It’s no secret that diet and exercise can directly impact our health. But for many people, genetic predisposition to disease – be it hypertension or diabetes or cancer – is often perceived as a risk that is out of their hands. New findings in the field of epigenetics, however, suggest that we may have more control than previously thought when it comes to preventing the onset of sporadic or even heritable diseases. Our daily routine, from what we eat for breakfast to the distance we travel to work, could determine whether or not our gene sequences activate or prevent the development of cancer within our bodies.
Researchers from the Boston University School of Medicine put forth an exciting theory earlier this year that, if proven correct, will perhaps identify preventable or stoppable causes of carcinogenesis. They have proposed the existence of processes within our cells that activate specific sequences of DNA that function as epigenetic on/off switches for cancer.

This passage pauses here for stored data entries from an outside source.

Group, then class:
[1.713, -0.775, 3.382, 1.450, 0.473, -0.043, 1.450, 0.990, -2.446, 0.368, -0.371, -3.024, -2.350, -2.943, -0.730, 1.541, -3.267, 0.834, 2.277, -1.969, -2.153, 0.039, 1.617, 0.654, 0.131, -4.856, 0.306, 2.305, -1.673, 0.128, 1.593, 3.755, 1.005, -1.524, 1.412, 3.098, -0.227, -0.372, -2.901, 1.206, 0.294, 2.633, 1.111, -2.880, -2.538, -1.805, 0.115, 1.021, 0.537, 1.575, 0.895, -2.491, -6.211, 4.485, -2.940, 0.092, -1.600, 0.061, -2.584, -0.630, 1.010, -0.342] -> (55).MC
[-1.232, 0.129, 0.287, -2.405, -0.829, 2.492, 2.073, 1.051, -1.389, -0.896, 1.442, 0.551, 0.596, -3.104, -0.273, -1.824, 0.621, -1.625, 2.674, -2.165, 4.920, -0.448, 1.773, -0.803, 1.551, -1.652, 1.017, 1.113, -0.474, 0.842, 0.026, 3.269, 1.706, 0.052, -0.359, 2.538, 1.713, 0.205, 0.719, 1.150, 1.816, 2.461, 5.515, -1.408, -0.724, -0.903, 2.262, -0.457, -2.740, 0.406, 1.258, -1.031, 2.534, 4.651, 0.819, -1.632, -3.282, 3.127, -1.983, 3.903, 0.385, 0.861] -> (59).LL
[2.402, 1.102, 3.300, 1.467, -0.483, 2.315, 0.187, 1.028, -1.898, -0.985, -0.425, -1.468, -2.343, 0.327, 0.732, 0.361, -2.325, -1.018, 6.089, -1.253, -2.778, -0.561, 0.968, -2.595, -0.127, -1.879, -2.046, 0.681, -1.558, 0.435, 1.919, 2.802, -0.252, -0.342, 0.441, 2.397, 1.122, -0.006, -0.046, 2.007, -0.085, -0.066, 3.649, -1.906, -2.049, -0.952, 1.383, -1.521, 0.577, 2.701, 2.878, -1.960, -2.092, 1.649, -2.173, -2.081, -2.087, 0.162, -1.864, -0.538, -0.367, 0.923] -> (55).MN
[-0.059, -1.580, -0.637, -2.294, 0.463, 1.756, 2.735, 1.659, -1.750, -1.036, 0.779, -0.196, 1.321, -3.041, -0.937, -1.499, -0.170, -0.482, 1.777, -2.491, 4.397, -0.517, 1.407, -0.193, 1.341, -2.082, -1.138, 1.986, -0.107, 0.460, 0.884, 1.930, 3.055, -0.285, -0.939, 1.496, 1.298, 0.322, 0.154, 0.239, 1.932, 0.121, 2.177, -1.590, -1.612, -1.166, 1.041, -1.281, -4.014, 0.814, 0.040, -1.725, 1.197, 3.804, 0.463, 0.366, -1.565, 2.265, -2.242, 2.492, 0.290, 1.347] -> (59).LP
[-0.206, 1.828, 2.504, 0.533, -0.329, 2.053, 2.844, 1.275, -1.070, -0.551, 0.961, -2.085, -2.713, -1.117, -1.140, 0.966, -3.288, -0.571, 5.762, -1.173, -2.607, -0.639, 1.071, -2.595, -1.001, -2.132, -0.414, 2.323, 0.105, -0.238, 1.436, 2.342, 3.110, -0.954, -0.236, 3.774, 0.127, 0.518, -1.599, 2.793, 1.958, 0.871, -0.170, -2.161, -1.036, 0.029, 1.176, -0.559, -1.235, 4.831, -0.074, -0.203, -1.265, 3.309, -2.312, -0.776, -2.733, -0.154, -1.218, -0.269, -1.324, -0.085] -> (55).MN
[-0.494, 4.670, -1.599, 0.310, -0.943, 0.016, 0.121, -1.216, -0.820, 0.998, 0.786, -0.292, 0.237, -0.937, -0.747, 2.396, -2.426, 0.501, 1.539, -0.567, -1.127, 0.499, 0.597, -0.548, -1.015, -1.346, -2.026, 0.573, -2.394, -0.507, -2.255, 1.429, 1.084, 0.785, 0.092, 3.440, -0.514, -0.098, -2.320, 2.095, 0.926, 2.515, 2.572, 0.959, -1.911, -0.282, -1.621, 2.277, 1.748, 0.550, 0.507, 0.614, -1.170, 2.220, -1.335, -0.935, -0.081, -2.151, -0.340, -1.771, -1.191, -0.640] -> (58).BH
[1.272, -2.302, -1.076, -0.909, 1.102, 0.990, 2.101, 1.068, -3.216, -0.804, 0.005, -0.351, 0.361, -3.907, -0.351, -1.319, 0.221, -0.084, -0.956, 0.132, 3.441, -0.331, 2.105, 0.056, 2.068, -1.931, -2.287, -0.240, -0.607, 0.948, 0.782, 0.926, 1.793, -0.047, 0.315, 0.188, 0.773, -0.080, -0.076, -1.113, 1.187, 0.881, 2.822, -1.051, 0.279, -1.735, 1.590, -1.570, -3.961, -0.176, 0.440, -2.747, -0.133, 3.792, -0.242, -0.127, 0.464, 2.362, -2.865, 3.158, -0.184, 1.665] -> (59).LP
[1.949, -8.340, 3.319, 1.879, 0.765, -0.136, 2.860, 0.604, -2.589, -0.026, 0.464, -1.263, -1.704, -4.032, -0.450, 0.095, -4.287, 1.398, 1.808, -2.391, -0.873, -1.667, 1.225, 1.299, -0.932, -3.816, -1.749, 2.882, 0.726, 0.056, 2.161, 3.683, 2.204, -3.000, 1.030, 2.954, -1.313, 0.996, -3.163, -0.598, 2.686, -0.044, -1.170, -4.619, -3.669, -2.171, -0.838, -1.111, -1.692, 0.589, -1.197, -4.439, -5.942, 2.050, -2.211, 1.747, 0.801, -0.260, -3.596, -1.856, 0.069, -0.266] -> (55).MC
[0.479, -2.226, 2.404, 1.336, 0.042, 0.050, 1.615, -0.481, -1.451, -0.402, 0.734, -1.043, -2.277, -2.300, -1.163, 1.485, -3.173, -0.066, 4.302, -1.063, -3.601, -1.145, 1.152, -1.148, -1.480, -1.787, -2.284, 3.326, -1.046, -0.002, 1.283, 4.185, 1.923, -1.106, 1.031, 3.153, -0.277, 0.808, -2.751, 1.335, 2.382, -0.062, 0.860, -2.593, -3.777, -0.883, -0.831, 1.118, 0.851, 2.887, -0.825, -1.520, -3.922, 1.740, -2.723, -1.064, 0.054, -1.697, -1.209, -2.603, -0.118, 0.235] -> (55).MN
[-1.737, -1.554, 0.349, -1.738, -1.634, 2.417, 2.426, 0.265, 0.357, -0.602, 5.192, 2.724, 2.095, -3.132, 0.152, -0.159, 0.990, -1.475, 1.647, 0.002, 4.340, -0.676, -1.733, -0.125, 0.621, -0.548, 3.178, 1.685, -0.346, 1.071, -1.095, 1.451, 2.202, 1.937, 0.131, 0.737, -0.255, 0.153, 0.244, 2.275, 0.439, 1.950, 4.443, 0.246, -0.671, -0.442, 1.542, 1.600, -2.799, -0.771, -0.755, 0.040, -0.329, 1.822, 1.594, 0.670, -3.098, 2.178, -0.734, 4.204, 1.234, 1.221] -> (59).LL
[1.692, -5.418, -0.033, -1.131, 0.899, 0.026, 2.821, 0.512, -3.021, -0.154, -1.124, -1.396, 1.116, -4.905, -0.911, -1.297, -0.767, 1.318, -1.564, -1.297, 7.190, -0.525, 4.084, 2.761, 2.171, -3.896, -2.909, 1.766, 0.705, 0.554, 0.661, 3.041, 2.240, -0.920, 0.416, 1.365, 0.539, -0.155, -3.330, -1.205, 1.206, 1.866, 4.090, -2.109, -0.727, -2.209, 0.002, 0.591, -3.242, -1.348, 0.316, -2.775, -2.051, 6.883, -0.550, 0.988, 1.861, 2.128, -2.510, 2.412, 1.655, 1.261] -> (59).LL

Cancer is the second most common disease in the United States, and scientists have yet to find a prevention and cure that is applicable to all the many varieties of the disease. Yet with this new discovery, we may be closer than ever to understanding where cancer begins – and even where it might end.
The “on/off switch” hypothesis originates from a basic understanding of epigenetics – a field that has been evolving for more than 20 years. This genetic science investigates the expression or suppression of the genes we inherit at birth. The field seeks to explain changes in the way our genes express themselves as a direct result of our behavior and nutrition, as well as our exposure to environmental factors.